Friday, December 21, 2018

We're all related: a calque from Kabyle into Darja

Algerian Arabic (or at least Dellys Arabic) has a verb for "be related to" (as family): kul كول, taking the dative, as in waš y-kul-lek? واش يكوللك "what relation is he to you?" In the reciprocal form, this yields tkawel تكاول "be related to each other"; "we're related to each other" is ne-tkawl-u نتكاولوا. These only seem to be used in the (present) imperfective; I've never heard anyone say *kal كال.

This verb clearly derives from an Arabic word still used in its own right in Algerian Arabic: kun كون "be", with regular assimilation of n+l to ll and reinterpretation of the root. waš y-kul-lek واش يكوللك "what relation is he to you?" was originally waš y-kun-lek واش يكونلك "what is he to you?" But that construction seems rather odd and unidiomatic from a Classical Arabic perspective. You don't normally use an equational verb "to be" in the indicative present tense like that, in Classical Arabic or even in Algerian Arabic; you would rather expect something with a pronoun, like *wašen huwwa lik واشن هو ليك (which you don't hear). What's going on here?

Flipping through Dallet's (1982) enormous dictionary of Kabyle as spoken by the Ait Menguellet, I came across the answer. The Kabyle verb ili "to be" (imperfective ttili) matches Arabic kun كون fairly well in its usage. In the imperfective, with the dative, it means "be related to" (his gloss: "être parent avec, avoir relation de parenté à"): d acu i-m tettili? "what relation is she to you?") It likewise has a reciprocal myili (imperfective ttemyili) "have in common; be related to each other", which in the latter sense only seems to show up in the imperfective: nettemyili "we're related to each other".
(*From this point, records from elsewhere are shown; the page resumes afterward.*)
Known rows, with every step that occurs:
J-Z-S-A-B: [ 0.080 -0.419 -0.576  2.840  2.492 -0.884 -2.770 -1.590  1.661 -0.613
  2.114  0.215 -4.210  2.109 -1.345  0.335 -0.352 -0.767  0.261 -1.195
  0.012 -0.419]
Z-S-A: [-0.185  2.206 -1.261  1.252  0.829 -0.033 -3.429 -2.411  0.907 -0.001
  2.166 -0.087 -0.880  0.689  0.043 -2.554  0.139 -0.511  0.460 -0.331
 -2.266  0.464]
A-J-Z-S: [ 0.601 -2.568  0.574 -2.779  0.991 -1.027  0.159 -0.031 -0.424 -0.667
 -0.409 -0.740 -1.000  1.151 -1.786  0.033 -2.720 -0.153 -0.095 -0.617
  1.637  0.399]
D-J: [ 0.089 -1.784  0.392 -0.739  1.408 -0.886 -0.192 -0.059  1.068 -1.918
  0.696  0.138 -0.754  0.502  0.151 -0.027  0.699 -0.393 -0.698 -0.142
  0.379  4.020]
U-J-Z-S: [-2.205 -0.730  1.935  0.477  1.152 -0.844 -0.467 -0.150  0.454  1.510
  2.541  0.451 -0.772  2.480 -0.502 -0.246 -0.130 -1.242 -1.426 -1.457
  0.654  0.426]
M-A-J-Z: [ 1.378 -4.298 -2.047 -4.833  1.313 -1.179  1.706  0.001 -0.840 -0.662
 -2.811  0.242  0.641  0.560 -1.365  1.035 -3.254  2.901  0.985  0.241
  1.205  0.937]
S-A-J: [ 1.350 -1.563 -2.452 -1.147  1.384 -0.046 -1.713 -2.927 -0.136 -2.925
  1.355 -0.421  0.146  0.299  0.796  0.058 -2.144  1.997  0.756  1.559
 -1.037  1.380]
M-A: [ 1.140 -0.490 -2.638 -2.132  1.989 -0.483 -0.738 -0.706 -0.577 -0.444
 -1.393  0.989  1.581  0.767  0.013 -1.039 -0.780  1.939  0.657 -0.347
 -1.539  1.764]
J-Z-S: [-0.994 -1.024  0.096 -1.028  2.190 -2.060 -0.771 -0.031 -0.080  0.604
  0.467 -0.414 -0.956  2.142 -1.984 -1.047 -0.498 -2.366 -0.419 -1.358
  0.736  0.895]
U-Z-S-M-A: [ 2.247  5.718  0.348  1.480 -3.443  2.001 -1.462 -2.239  0.021  0.926
 -1.918  2.170  1.462 -2.433 -0.988 -1.721  0.512  1.458  0.506 -1.262
 -2.748 -2.804]
Z-S-M-A: [ 1.483  2.622  0.690  0.618 -1.751  2.879 -1.105 -1.607  0.352  1.700
 -2.724  1.726  1.377 -1.989 -1.241 -2.077  1.655  0.043  0.101 -1.745
 -2.282 -1.089]
D-J-Z-S-A-B: [ 0.295 -1.047  1.478  2.939  0.431 -0.607 -1.544 -0.255  3.420 -0.596
  1.894  0.594 -6.178  0.878 -1.669  0.875  0.646 -0.355 -0.138 -1.322
  0.939  1.250]
Z-S: [ 0.351  1.384  0.212  0.040  1.683 -0.172 -2.369 -0.708  0.063 -0.417
  1.026 -0.062  0.080  1.265 -0.384 -2.070  0.063 -1.167 -0.353 -1.157
 -1.420  1.228]
S-A-U: [-0.401  0.038 -2.989  0.555  2.552 -1.640 -1.179 -0.028 -1.438 -1.989
  2.507 -1.641  1.479  1.052  2.737 -0.157  1.787 -1.325  0.431  2.468
 -0.718  0.777]
U-D-J-Z-S: [-1.573 -0.611  2.490  0.558 -1.270 -0.833  1.496  1.111  2.317  1.133
  0.293  0.605 -3.153 -0.572 -2.117  0.710 -2.569 -0.612 -0.814 -1.289
  1.506  2.097]
D-J-Z-S-A: [-1.325 -0.868  0.502  0.204 -1.034 -1.872 -0.445 -0.538  2.631  0.972
  1.270 -0.044 -3.821  0.431 -1.680 -0.848  0.286 -1.191 -0.041 -0.620
  0.863  2.030]
U-A: [-1.214 -1.191 -2.441 -1.026  3.820  0.254 -0.425 -0.143  0.308 -1.242
 -1.547 -0.819  1.003  0.617  0.469  0.154 -1.734  1.774  0.646 -0.552
 -1.146  2.466]
Z-S-M-A-U-J: [ 0.219  3.158  2.537  2.520 -3.026  3.770  0.651  1.380 -0.642  2.231
 -0.506  1.191  3.051 -1.973  2.070 -0.436  4.034  0.129 -0.914 -0.218
 -1.469 -2.380]
M-A-J: [ 2.702 -2.089 -1.915 -3.773  0.733  0.647  0.275 -0.653 -0.879 -1.581
 -2.350  0.540  1.746 -0.259  0.347 -0.102 -2.799  4.204  1.044  0.440
 -0.767  1.182]
J-Z-S-A-U-D: [-2.291  0.963 -0.839  1.744  0.045 -1.305  0.535  1.212  0.000  1.234
  2.059 -0.971 -1.118  0.250  0.541  0.402 -1.354 -1.391  0.413  1.330
  0.445 -1.075]
A-U-D-J-Z-S: [-1.578 -0.503  2.661  0.799 -1.463 -1.122  3.125  3.959  0.813  0.693
  0.379 -0.664 -2.083 -0.545  0.093  1.588 -0.604 -1.520 -0.578  0.459
  2.497  1.160]
Z-S-A-U: [-0.223  2.492 -1.173  1.452  0.730 -0.432 -2.066  0.472 -0.482 -0.388
  2.338 -1.378  0.500  0.615  2.180 -1.776  1.893 -1.493  0.486  1.306
 -1.188 -0.516]
A-J: [ 1.772 -2.599 -1.051 -2.522  2.339 -0.266 -0.672 -1.361 -1.070 -3.338
  0.083 -0.610  1.197  0.710  0.382  0.676 -2.187  1.429 -0.042  0.854
  0.057  1.882]

Rows:
[-1.408  0.013 -1.438 -0.081  1.402 -2.080 -1.912 -1.841  0.705  0.917
  1.673 -0.303 -1.997  1.680 -1.552 -1.506 -0.485 -1.687  0.301 -0.525
 -0.184  0.315]
J-Z-S-A
[-1.360  2.630  0.615  3.135 -0.297  0.800 -1.667  0.354 -0.012  0.490
  4.505 -0.538  0.658  0.892  3.567 -0.825  2.338 -0.521 -0.350  1.151
 -1.429 -1.020]
Z-S-A-U-J
[-0.716  2.650  1.394  3.135 -2.687  0.879  0.432  1.519  1.759  0.084
  2.300 -0.477 -1.753 -1.961  2.244 -0.022  0.012  0.209  0.346  1.522
 -0.565  0.662]
Z-S-A-U-D-J
[-1.443 -2.240 -0.984 -1.610  1.191 -1.439  2.586  2.955 -1.547  0.927
  0.178  0.133  1.967  1.862  1.997  1.523  1.025  0.712 -0.282  1.038
  1.326 -0.227]
M-A-U-J-Z
[ 1.934  5.061 -1.195  0.044 -1.505 -0.385 -0.483  1.782 -1.454 -0.064
 -0.411  0.119  2.166 -0.245  2.119 -1.637  0.383  2.044  1.259  0.566
 -1.645 -2.395]
M-A-U-Z-S
[ 0.448 -4.682 -1.085 -3.564  2.682 -2.214  0.945 -0.524 -1.032 -2.160
 -0.411 -0.846 -0.025  1.660 -1.232  1.584 -2.815  0.190 -0.243  0.499
  2.209  1.647]
A-J-Z
[-1.505 -0.016 -1.584  0.199  1.114 -2.420 -0.366  1.152 -0.809  0.473
  1.787 -1.626 -0.562  1.614  0.656 -0.571  1.281 -2.768  0.410  1.122
  0.857 -0.761]
J-Z-S-A-U
[ 1.586  0.577 -0.638 -0.369 -0.351  0.911 -2.422 -2.614  0.588 -1.139
  1.426 -0.464 -0.697 -0.123  0.309 -1.500 -1.930  1.815  0.977  0.631
 -1.406  0.023]
Z-S-A-J
[ 1.193  0.486 -1.097 -0.043 -0.177  1.480  1.086  1.025 -1.927 -0.399
 -2.587  0.289  3.771 -1.768  1.374  0.197  3.381 -0.784 -0.054  0.989
 -0.742 -0.700]
S-M-A-U
[-0.782 -4.949 -2.006 -3.942  2.938 -0.597  2.025  0.498 -0.183 -1.637
 -3.109 -1.590 -0.085  0.651 -0.766  2.226 -4.605  2.677  0.914  0.005
  1.730  1.386]
U-A-J-Z
[-2.227 -1.852 -0.661  0.861 -0.376 -1.970  2.677  1.851  0.992 -0.360
  1.757 -0.699 -2.088 -0.549  0.980  2.637 -0.616 -0.831  0.094  2.211
  2.169  1.874]
S-A-U-D-J-Z
[-1.053  0.615  2.356  1.051 -2.470  2.139  0.739 -0.775  0.797  3.652
 -1.117  2.281  0.485 -0.778 -1.645 -0.147  1.358 -0.085 -1.082 -2.143
 -0.381 -1.738]
U-J-Z-S-M-A
[-0.819 -1.601  1.991 -1.034  0.002 -1.896  0.485  1.156  1.625  0.533
 -0.001  0.053 -2.778  0.974 -2.211 -0.476  0.252 -1.802 -0.687 -1.579
  1.879  2.502]
D-J-Z-S
[-2.409 -3.087  0.206 -0.459  3.044 -1.991  0.177 -0.493 -0.444 -0.123
  2.398  0.469  0.126  2.867 -0.113  1.497 -0.481 -1.033 -1.477 -0.484
  1.176  1.716]
U-J-Z
[-0.348 -1.743  1.219 -0.941 -0.868  2.624  1.609 -0.294  0.540  0.661
 -4.394 -0.817 -0.221 -2.238 -2.314  1.206 -2.111  0.788  0.147 -1.382
  1.002 -1.013]
U-A-J-Z-S-M
[-1.339 -1.422  0.644  0.218 -0.761  0.663  3.030  1.722 -1.549  1.469
 -1.082  0.940  2.674 -0.545  1.111  2.300  2.945 -0.864 -1.182  0.574
  1.251 -1.472]
S-M-A-U-J-Z
[ 1.118  5.434  1.393  3.129 -2.021  0.785 -0.771  0.094 -1.619 -1.091
  0.656 -0.321  2.230 -1.501  1.156 -0.387  3.041 -2.402 -0.479  0.621
 -1.070 -3.117]
A-U-Z-S-M
[-2.104  0.329  3.315  2.654 -1.081  0.879  1.482  1.548 -0.994  1.770
  1.213 -0.207  1.273  0.037  0.715  1.381  3.891 -3.993 -2.167 -0.190
  1.493 -1.947]
A-U-J-Z-S-M
[-2.823 -1.916 -1.332  0.982  1.977 -2.086  0.664  0.751 -1.021 -0.012
  3.897 -0.872  0.552  2.300  2.643  1.839  1.595 -1.489 -0.703  2.080
  1.312 -0.150]
S-A-U-J-Z
[ 2.873 -1.141 -0.485 -1.845 -1.274  2.770  0.603 -1.914 -0.677 -1.104
 -3.770  1.020  2.453 -2.671 -0.642  0.453 -0.669  2.573  0.263  0.089
 -0.972 -0.303]
S-M-A-J
[ 1.117 -0.303 -2.518 -1.919  1.921 -0.673  0.799  2.267 -1.915 -0.798
 -1.159 -0.394  2.947  0.508  2.201 -0.317  1.021  0.920  0.748  1.277
 -0.589  0.595]
M-A-U
[-1.421  0.087  0.958 -0.485 -0.560 -0.146  1.739  3.457 -0.821  2.609
  0.244  0.237  1.197  1.258  1.409  0.079  0.989  0.459 -0.289 -0.158
  0.667 -1.382]
M-A-U-J-Z-S
[-0.861  3.324 -0.570  3.055 -0.473  0.581 -0.978  0.219 -0.098  0.094
  2.605 -0.822  0.110 -0.696  2.157 -0.546 -0.710 -0.149  0.570  1.637
 -1.572 -0.826]
Z-S-A-U-D
[ 0.879 -1.672  2.096 -0.841 -1.090  1.059  0.545 -1.281 -0.292 -0.017
 -1.829 -0.136 -0.182 -0.972 -2.633  0.650 -0.443 -1.769 -0.911 -0.849
  1.432 -1.037]
A-J-Z-S-M
[ 2.266  3.845 -1.086  0.716 -2.026  0.204 -2.764 -3.502  0.498 -1.981
  2.077 -0.045 -0.546 -0.622  0.631 -1.190 -2.813  3.085  1.493  0.987
 -2.054 -1.690]
U-Z-S-A-J
[ 3.848  5.422  1.294  4.338 -2.084  3.254 -2.213 -2.180  0.971 -0.642
 -1.536  2.868 -0.810 -2.007 -0.937  0.166  0.900  2.450  0.357 -1.953
 -2.784 -3.394]
U-Z-S-M-A-B
[ 1.465  2.811  0.664  0.819 -2.023  2.542  0.308  1.472 -1.253  1.419
 -2.480  0.387  2.804 -2.190  0.899 -1.332  3.432 -0.932  0.046 -0.019
 -1.263 -2.135]
Z-S-M-A-U
[-0.519 -2.673 -0.376 -2.933  1.030  0.428  1.272  0.890  0.615  0.071
 -3.104 -1.445 -0.879  0.003 -1.456  0.564 -4.326  2.503  0.932 -1.075
  0.914  0.377]
U-A-J-Z-S
[-1.348 -0.536  0.621  0.254 -1.109 -2.086  0.894  2.431  1.068  0.582
  1.519 -1.317 -2.538  0.495  0.472 -0.060  2.192 -2.283  0.319  1.109
  1.928  0.873]
D-J-Z-S-A-U
[-0.679 -0.887  3.590  0.727 -2.187  0.252  1.084 -0.089  1.645  1.211
 -1.160  0.695 -2.097 -1.348 -3.033  0.101  2.500 -3.512 -1.533 -1.767
  1.714  1.104]
D-J-Z-S-M
[ 3.865  4.302  0.887 -0.073 -4.786  3.166 -0.399 -2.445 -0.190 -0.271
 -2.893  1.697  1.719 -3.376 -0.896 -0.699 -1.334  3.640  0.827 -0.585
 -2.080 -3.069]
U-Z-S-M-A-J
[ 1.506 -3.412 -0.619 -3.127 -0.846  0.820  2.193 -1.209 -0.801 -0.064
 -4.153  0.871  1.263 -1.567 -2.275  1.621 -1.129  1.391  0.094 -0.008
  1.170 -0.518]
S-M-A-J-Z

It seems clear that the Algerian Arabic verb derives from an excessively literal translation - a calque - of the Kabyle expression, probably by people whose first language was Kabyle. But since then it's taken its own path; whereas in Kabyle the meaning "be related to" remains a context-specific sense of the verb "be", in Algerian Arabic the change of n to l has allowed it to become an independent lexeme in its own right with no one-to-one Kabyle translation equivalent. Contact catalyses change, but the resulting change follows its own path.

Monday, December 03, 2018

Language attitudes around Paris: a vignette

As we reached the stop by the supermarket the other day, I told my son in English "Now we're getting off the bus." This caught the attention of an elderly man sitting near us, who, as we got off, told him with a smile in accented English "Hello. You speak English - very good!". Turning to me, he asked "Est-ce qu'il parle français aussi ? [Does he also speak French?]"

I assured him that he does, and my son piped up with "Moi je parle trois langues : français; anglais, et arabe [I speak three languages: French, English, and Arabic]". Not to be outdone, the old man replied "Comme moi ; je parle français, anglais, allemand, arabe, et hébreu. [Like me; I speak French, English, German, Arabic, and Hebrew.]" I was duly impressed, and he continued "J'ai grandi à Oran, et j'ai fait mes études à la Sorbonne. [I grew up in Oran, then studied at the Sorbonne.]"

"Ô, moi aussi je suis algérien [Oh, I'm Algerian too]", I replied.

His response: "Ah, est-ce que vous êtes français ou israélite ? [So are you French, or Jewish?]"

My answer "Ni l'un ni l'autre [Neither one]" seemed to come as a surprise... The conversation ended about there, as we went our separate ways, with him saying " تهلّا في روحك thəḷḷa fi ṛuħək [Take care]".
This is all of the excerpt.